China's been in the midst of an urban revolution, with something like another 400 million people being expected to move to an urban area in the next 15 years, in order to drive economic growth. Yet, for quite some time the government has been worried that urbanization may be derailed by the lack of affordable housing in cities for both the existing urban poor and the massive influx of migrants. In the late 80s and early 90s, Chinese cities experienced an unprecedented housing privatization, which heavily boosted home-ownership rates to some of the highest in the world, but also has skyrocketed prices in cities. Real estate also became the most popular form of investment due to the lack of property tax, rising house prices, and a lackluster stock market (while the equities market may be considered the most important form of investment for Americans, in China real estate is much more popular than the stock market), and as a result developers focused more and more on luxury housing and the rate of second homeownership in China is higher than in most developed countries, which has priced out migrants, the old/sick/disabled, young professionals and college graduates.
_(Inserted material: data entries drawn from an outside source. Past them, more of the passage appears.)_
There are 4 nested groupings, the coarsest first. Each group lies inside one group of the grouping before and may be the whole of it. The rows also spread widely along 15 directions, which tell nothing about the answers.
Some rows, each with its group in each grouping after it:
[  4   9  22 -63  20 -23  -5  23 -17  25 -15   3 -22   4 -12  -1 -40  -6
 -34  65  54   8 -19   4  12 -11]  j_542 j_404 j_396 gara
[-34 -26  12 -13 -15  -1 -23  -1  11  -6 -17   4 -12 -18 -15 -39  17 -29
  29   2   1   2 -10  66   8  31]  j_542 j_291 j_599 vivu
[ -5   1  -7 -32  70   8  22  13  13   0  52  -2 -12 -25  17  19  -1  20
  28 -40  17  21  30  59 -19 -19]  j_542 j_291 j_893 dafo
[ -1 -56  26 -31 -10  16 -32 -22   8   3   7  19 -16   0   2   9  14   5
   9   7 -24  12  -7  -4  -6 -12]  j_905 j_144 j_379 Petuf
[ 27  48  45 -50 -21   1 -49  23  34 -32  86  27  37 -31 -55   4 -13  10
  18  38 -37  21   3  19   6  32]  j_542 j_404 j_396 pob
[-24 -21  13 -72  20 -19 -29  -3   4   3   0  -8 -47 -47  13  15  -5   4
 -16  -7   8  33 -27  26   9 -59]  j_905 j_144 j_798 guna
[ 30 -23  14 -23  41   7   6  -6  10  16  11  11 -22   5  10  42   7   8
  -9   5 -25  39  12   9 -16 -30]  j_905 j_144 j_868 viri
[ 20  55  16   1  -6 -17   4   3  15 -11  20  32  18  17   7 -12 -43   4
 -30   5  12 -35  20 -32 -36 -22]  j_905 j_720 j_414 nugu
[  5  -3  13  -5   2   8  -4   0   5  -2  23  19   1  -6  -1   4  -8  10
  10  -8 -15   3   7  -1 -16  -4]  j_542 j_404 j_679 Bug
[-45  37 -19  40 -25  23  54 -15  -5 -17 -15   7  36  37 -19   5   0 -49
  22  17 -56 -17 -19 -12  20  -9]  j_542 j_577 j_521 votez
[  1 -14   6  28   7 -22 -12 -25 -10  14 -12  -7 -19 -39  25  28 -23 -12
 -17  15 -43   9 -20  -5  -9 -32]  j_542 j_577 j_521 bugu
[ -3   4  -4 -21   0  21  -5  36 -20   4  35  19  12  16  15  44  -4  34
  13  10  17 -45   5  -4 -19   0]  j_542 j_757 j_8 nekog
[ 19  24  -8  -2  52 -26  15   8  -3   9  -5   4 -11  19  12  51  13 -16
  -2 -20 -13   6   5   1 -37 -16]  j_542 j_404 j_679 pidak
[ 10 -32 -14  21  20  12  26   5 -11  27 -59 -15 -30  15   0  22  38  18
 -11   9  -4  32  -1  11  17  23]  j_542 j_404 j_396 pob
[ -1   9   7   0 -28 -30 -33   8  17   1 -38  25 -33  -5   6  24  47  -3
 -18   5  -8  -9 -14  11 -14  17]  j_542 j_404 j_679 pidak
[ 22 -14  -3   9  16 -12  15 -10 -10  -6   5  12 -10   1   5  20  15  -4
  14  -8 -20   5  -1  11  -9  -5]  j_542 j_757 j_8 nekog
[ -4 -53 -39  25 -21   9  41 -35 -15  -3 -12  -5 -26   7   8 -11  31  21
  25 -29   0   1  10   7  16   4]  j_905 j_144 j_868 viri
[-53  -3 -38 -56 -25  21  16  -3  21  -9  39 -16 -25   3  -3  34  49  21
  29  27  18   3   6  56  45   8]  j_905 j_144 j_798 guna
[ 23  -3  -9   8  -9 -11 -10  -5   3   4 -19 -30 -25   4 -21  -6 -25  22
 -32 -21  -3  21   0 -13   2  -5]  j_905 j_144 j_798 guna
[ -3 -27  -9 -58  11   0  13  -2 -35  17  25  -8  -8  42 -13  24 -59  -4
  10   9  38 -16 -15 -25   1 -33]  j_542 j_291 j_893 dafo
[ 52 -17 -29  42 -61 -53  10 -35 -10 -29   9  39  -7  16 -12  10  36 -32
  34 -25 -25 -39   7   2 -23  34]  j_905 j_720 j_414 nugu
[  0   5 -13  26  -2 -31 -15   6 -41   1 -38 -10 -16 -39   4 -24 -30  -4
 -21 -26  13 -23 -23  -4 -18 -24]  j_905 j_144 j_379 Petuf
[ 32   0   9  -8  20 -17   4 -28  53  20   9 -17 -47   2   6  33 -26  32
 -51  -7 -21  58  25 -11  -5 -28]  j_542 j_404 j_396 pob
[ 12   2   3   3  10  14  -7   3   5  -2  19  10   7   9   5  30  -4  36
  -1 -43 -25  -2  12 -40 -30 -14]  j_542 j_404 j_679 pidak
[ -1 -31  13   4  33  19 -10  14  -8   7 -27 -10 -12 -17   9  -7  19  24
   5  -7   1  19  -1  28   0  11]  j_542 j_757 j_8 nekog
[ 50 -10 -15  45 -22  -9   0 -10 -15   1 -16  -1 -15   0  -9  12  -2  46
 -21 -39 -19   3   4 -50 -11   7]  j_542 j_404 j_679 Bug
[  6   7  -7  28 -25   7   3   7   6 -11  -3   9   1  14  -4  -2   5  22
   1 -11  -8 -19   8  -2  -6  20]  j_542 j_757 j_8 nekog
[  8  21  -9 -30  12  17  30  43  -4 -27  62  34   7 -49  -1 -30   6  44
  36 -35  52 -10  43  66   0  10]  j_905 j_720 j_414 nugu
[ -7  -2  14   6  -3 -10  13 -21   6  -8   3  23 -17 -48  11 -43 -16   8
  -3  -4   2  13   1   9   8 -24]  j_542 j_404 j_679 Bug
[ 19 -16  58 -18 -33  14 -54  38  -9   5  27  63  19 -23  -9 -29 -33   8
   6  31   6 -30  -1   4 -27  29]  j_542 j_404 j_679 pidak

Faced with increasing discontent and potential social instability, the government in China has been focused on finding a solution for some time. However, with the real estate market being for the Chinese people essentially what the stock market is for most middle and upper class people in America, it's been a political minefield for the government to navigate (much like how any talk of stocks doing badly and hurting all our 401Ks is bad politics in the US). The government was been pretty tip-toey with most reforms, but in the mid-2010s the Xi-Li administration decided to be much more bold. I believe in around 2016 or so, Xi had the government study a national property tax, which was quickly shot down as local governments also depend on revenues from land sales to property developers and they quickly rallied against the proposal. Instead, the central government came up with much more moderate proposals, introducing a cap on the number of homes people can own in the hottest markets like Shanghai as well as property tax in very few high-demand cities.

The current government has been very clear that they believe the solution to controlling house price growth and improving urban affordability is Singapore-esque public housing rather than the privatization of the housing market that the government did in the 80s to increase supply. To reduce speculation, the government passed the "three red lines" policy in 2020 (specific balance sheet and capital requirements), and as I understand, a year on, Evergrande still didn't abide by the requirements, so the government decided to get serious with the events that unfolded earlier this year, as mentioned in my previous post. On the other side, the government has been passing the burden of increasing affordable housing supply to local governments. Public housing development was highlighted in the most recent 5-year plan, and the local governments of the largest cities have been instructed to develop public rental housing and meeting supply targets. Shenzhen, which has always been a guinea pig for the government to test out big reforms, has completely shifted away from the Hong Kong property model in favor of a Singapore-esque property model, and has planned to eventually have 60% of all residents living in a public housing scheme.